In my defense, Jeff once singed his eyebrows off lighting a lantern so....yeah....no thanks. I'm having enough body image problems at the moment - not ready to give up my eyebrows for a little bit of illumination.

I don't think I'm a girly-girl. I don't know how to differentiate myself from a girly-girl, exactly. But I know one when I see her and I'm not her. But I'm not a rough and tough farm girl, either. In fact, I'm neither rough nor tough nor any combination, thereof.

Over the past weekend we were at my sister-in-law's house and my brother-in-law, a longtime farmer, was talking about a woman who bought some of their land and is farming it, herself. He was singing her praises because she gets out there and bales hay, works on fence lines, digs post holes, and a bunch of other impressive stuff. I am equally impressed by this girl. Really, I am. I live on a farm. I know that because we have cows and stuff. But she and I are not in the same galaxy.

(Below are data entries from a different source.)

Each row of a before or after table is a point. One or more steps were done to the points. Then noise was added and the rows were shuffled. The steps act on columns, c1 being the first. What was done? A step turns or swaps two columns, mirrors them in a line or flattens them onto one, adds a multiple of one to another, or multiplies or shifts one. Angles are multiples of 10 degrees, from the lower column toward the higher: turns from -170 to 170, lines from 10 to 170 but not 90. Use the fewest steps. Two steps may share a column if one is a turn and the other turns, adds or multiplies; they go together, in the order done. Otherwise the lowest column goes first.

Before, 12 rows:
[[-0.01  0.76  0.51]
 [ 0.42  0.04 -0.85]
 [-0.30  0.27  0.04]
 [-0.51  0.76  0.23]
 [ 0.23 -0.38 -0.37]
 [ 0.36 -0.06 -0.17]
 [-0.37  0.84  0.10]
 [-0.09  0.08 -0.12]
 [ 0.64  0.30  0.29]
 [-0.34  0.69  0.10]
 [ 0.94 -0.38  0.04]
 [ 0.25 -0.18 -0.17]]
After:
[[-0.03 -0.23 -0.76]
 [ 0.51 -0.04  1.19]
 [ 0.30 -0.29 -2.42]
 [ 0.23 -0.15 -0.26]
 [ 0.60 -0.08  0.22]
 [ 0.75 -0.80  0.20]
 [ 0.87  0.00 -0.99]
 [-0.17 -0.57 -2.28]
 [-0.06 -0.79 -2.44]
 [-0.10 -0.57 -2.02]
 [ 1.21  0.40  1.06]
 [ 0.52  0.00  0.64]]
Steps: shift c1 by 0.30; multiply c2 by 3; turn c2 and c3 by -110 degrees

Before, 11 rows:
[[ 0.08  0.35  0.75 -0.12  0.08 -0.26]
 [-0.12  0.04 -0.50  0.00 -0.14  0.18]
 [ 0.11 -0.26 -0.75 -0.14 -0.37  0.39]
 [-0.26 -0.60 -0.12  0.68  0.37  0.57]
 [ 0.17 -0.06  0.34  0.16  0.86  0.23]
 [-0.03 -0.06 -0.18  0.66  0.27  0.14]
 [ 0.77 -0.66 -0.38 -0.44 -0.87 -0.09]
 [-0.30  0.00 -0.50 -0.19 -0.39  0.69]
 [-0.57  0.00 -0.56 -0.45 -0.10  0.06]
 [ 0.36  0.66  0.30 -0.13  0.24 -0.19]
 [-0.39 -0.34  0.20  0.58  0.69  0.82]]
After:
[[ 0.29 -0.24 -0.68 -0.46 -0.41  0.43]
 [ 0.15 -0.06 -0.67 -0.08 -0.15  0.10]
 [-0.33  0.83  0.09  0.01  0.25 -0.04]
 [ 0.40  0.11  0.01 -0.06  0.70  0.08]
 [ 0.03  0.12 -0.37  0.32  0.29 -0.20]
 [-0.14  0.52  0.10 -0.01  0.89  0.06]
 [ 0.60 -0.03 -0.76 -0.27 -0.12  0.27]
 [-0.82 -1.30 -0.55 -0.19 -0.85  0.19]
 [-0.11 -0.50 -0.96 -0.29 -0.39  0.26]
 [ 0.26 -0.36 -0.34  0.14  0.36 -0.13]
 [-0.08  0.42  0.56  0.06  0.06 -0.04]]
Steps: multiply c1 by -1; add 0.7 times c5 to c2; shift c3 by -0.20; flatten c4 and c6 onto the line at 140 degrees

Before (10 x 11):
[[-0.02  0.40  0.31  0.54  0.10 -1.25  0.22 -0.55  0.24  0.00 -0.60]
 [ 0.63  0.23 -0.20  0.46  0.48  0.43 -0.59  0.10 -0.01 -0.19  0.35]
 [ 0.51  0.15 -0.06 -0.35 -0.65  0.34 -0.41 -0.09  0.57 -0.01  0.08]
 [-0.36 -0.59  0.18  0.52 -0.65 -0.69 -0.24  0.40 -0.24  0.02 -0.53]
 [-0.12 -0.60  0.53  0.67 -0.55 -0.07  0.35 -0.16 -0.22 -0.13 -0.85]
 [ 0.07 -0.10 -0.50  0.83  0.31  0.56 -0.21 -0.41  0.09  0.53  0.35]
 [ 0.27 -0.11  0.06  0.23  0.65  0.08  0.04 -0.64 -0.15  0.58  0.37]
 [-0.10 -0.20  0.02  0.78  0.14  0.54 -0.30 -1.02 -0.45  0.18  0.59]
 [ 0.09  0.59 -0.17 -0.11 -0.68  0.60 -0.43  0.53 -0.07  0.29  0.14]
 [-0.18  0.23  0.49  0.05 -0.47  0.38 -0.34  0.18  0.54  0.19  0.21]]
After:
[[-0.14 -0.61  0.65  0.68 -0.51 -0.07 -0.21  0.25  0.13 -0.11 -0.38]
 [ 0.06 -0.12 -0.43  0.76  0.33  0.15  0.57 -0.61 -0.21  0.56  0.15]
 [ 0.27 -0.12  0.17  0.22  0.70  0.03  0.13 -1.05 -0.08  0.55  0.14]
 [ 0.63  0.24 -0.14  0.45  0.50  0.43  0.65 -0.27 -0.14 -0.17  0.21]
 [-0.14  0.21 -0.11  0.08 -0.47  0.13  0.50  0.54  0.85  0.22  0.07]
 [ 0.49  0.14 -0.54 -0.32 -0.65  0.07  0.45  0.41  0.56  0.02  0.01]
 [-0.12 -0.22  0.37  0.74  0.13  0.24  0.59 -1.12 -0.40  0.21  0.31]
 [ 0.03  0.37  0.02  0.61  0.12  0.61 -1.21 -0.61  0.46 -0.03 -0.28]
 [-0.34 -0.57  0.34  0.51 -0.61  0.76 -0.44  0.84 -0.13 -0.03 -0.21]
 [ 0.17  0.64 -0.03 -0.12 -0.72  0.06  0.74  1.02 -0.14  0.29  0.04]]
Steps: multiply c9 by 1.3; turn c3 and c9 by 40 degrees; turn c6 and c7 by 120 degrees; add 0.3 times c4 to c6; add -0.7 times c5 to c8; multiply c11 by 0.4

Before (12 x 18):
[[ 0.30 -0.56 -0.19 -0.11 -0.21  0.50  0.39  0.25  0.83 -0.14 -0.32  0.16
   0.06 -0.25 -0.15 -0.41  0.26  0.28]
 [-0.37 -0.10 -0.60  0.11  0.40 -0.04  0.67  0.40 -0.14 -0.39 -0.30 -0.35
  -0.10  0.41 -0.57 -0.26  0.34  0.01]
 [-0.02 -0.01  0.44  0.17  0.28  0.12 -0.35  0.11  0.10  0.09 -0.56 -0.72
   0.31 -0.48  0.02 -0.74  0.16  0.34]
 [ 0.08 -0.12  0.02 -0.31  0.38  0.37 -0.12 -0.25  0.23 -0.16 -0.20 -0.57
   0.06 -0.60 -0.79 -0.02 -0.08 -0.08]
 [-0.01 -0.31  0.29  0.45  0.00  0.50 -0.09  0.11 -0.16 -0.02 -0.02 -0.11
   0.38 -0.27 -0.16 -0.35 -0.50 -0.27]
 [ 0.09 -0.41  0.20 -0.04  0.26 -0.24  0.51 -0.40  0.15 -0.04  0.06 -0.28
   0.04 -0.59  0.20 -0.24 -0.16  0.16]
 [-1.12  0.44 -0.49  0.28 -0.34  0.16  0.11 -0.57 -0.17  0.30  0.63 -0.16
  -1.05 -0.45 -0.35 -0.26  0.93 -0.70]
 [-0.98 -0.53 -0.89  0.46 -0.85 -0.98 -0.54 -0.33  0.32  0.60  0.96  0.00
  -0.37 -0.05 -0.75 -0.43  0.67 -0.71]
 [-0.68 -0.17 -0.32  0.25 -0.61 -1.18 -0.49  0.34  0.48  0.44  0.58  0.67
  -0.96  0.25 -0.63  0.06  0.56 -0.68]
 [ 0.16 -0.21 -0.13  0.01  0.03  0.22 -0.09 -0.58 -0.21  0.61 -0.87 -0.25
   0.25 -0.77  0.09 -0.23 -0.03 -0.41]
 [-0.71 -0.05 -0.76  0.13 -0.73 -0.50  0.07  0.34  0.22 -0.33  0.09  0.33
  -0.34 -0.48 -0.50  0.06  0.17  0.29]
 [-0.90 -0.30 -0.42  0.21 -0.66 -0.78 -0.70 -0.21  0.27 -0.26  0.55  0.34
  -0.12  0.71 -0.32  0.32  0.84 -0.32]]
After, 12 rows:
[[ 0.84  1.24 -0.91  0.48 -0.86 -0.74 -0.58 -0.38  0.03 -0.84 -0.14  0.66
  -0.30 -1.31 -1.20 -0.54  0.69 -0.75]
 [-0.33  0.64 -0.08 -0.07  0.00  0.05 -0.04 -0.51 -0.44 -0.61 -0.32 -0.29
   0.25  0.35  0.77 -0.33  0.01 -0.38]
 [-0.04  0.42  0.27  0.42 -0.02  0.27 -0.09  0.09  0.00  0.02 -0.21 -0.40
   0.36 -0.11 -0.09 -0.40 -0.50 -0.21]
 [-0.03  0.15  0.03 -0.32  0.28 -0.05 -0.09 -0.24 -0.07  0.17 -0.82 -0.67
   0.12  0.82 -0.25 -0.07 -0.08 -0.11]
 [-0.05  0.49  0.20 -0.03  0.21 -0.33  0.48 -0.39 -0.12  0.11  0.13  0.01
   0.03  0.31  0.15 -0.27 -0.18  0.10]
 [ 0.00  0.09  0.46  0.21  0.21 -0.34 -0.38  0.10  0.10 -0.12 -0.27 -0.63
   0.37  0.60  0.55 -0.92  0.25  0.45]
 [ 0.76  1.10 -0.74  0.09 -0.74 -0.25  0.03  0.28  0.27  0.19 -0.41  0.59
  -0.39 -0.54 -0.28  0.09  0.27  0.30]
 [ 1.05  0.44 -0.54  0.30 -0.34  0.09  0.14 -0.42 -0.36 -0.46 -0.01 -0.22
  -1.10  0.25 -0.73 -0.38  0.86 -0.69]
 [-0.25  0.77 -0.16 -0.10 -0.25  0.47  0.39  0.12  0.40  0.15 -0.33 -0.24
   0.10 -0.49  0.17 -0.54  0.29  0.23]
 [ 0.62  0.50 -0.27  0.24 -0.65 -0.45 -0.47  0.20  0.34 -0.52 -0.26  1.25
  -0.98 -0.98 -0.69  0.04  0.51 -0.62]
 [ 0.40 -0.60 -0.65  0.20  0.42 -0.30  0.61  0.40  0.14  0.32 -0.64 -0.10
  -0.11  0.19  0.04 -0.32  0.29  0.07]
 [ 0.96  0.30 -0.39  0.27 -0.63 -0.40 -0.68 -0.22 -0.07  0.09 -0.02  0.72
  -0.09 -1.44 -0.65  0.36  0.84 -0.37]]
Steps: turn c1 and c10 by 170 degrees; add 1.5 times c5 to c2; turn c2 and c14 by 130 degrees; turn c6 and c12 by -40 degrees; multiply c9 by 0.4; turn c8 and c9 by 30 degrees; turn c11 and c15 by -60 degrees; multiply c16 by 1.3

During the course of the conversation with my brother-in-law, I mentioned something that had happened while Jeff was gone, something that to me had seemed like a Humongous Catastrophe of Enormous Proportions (can't remember what it was at the moment) and he laughed and said, "Now, don't you know how to take care of that when the boy's gone? You're a farm girl." Of course, he was grinning.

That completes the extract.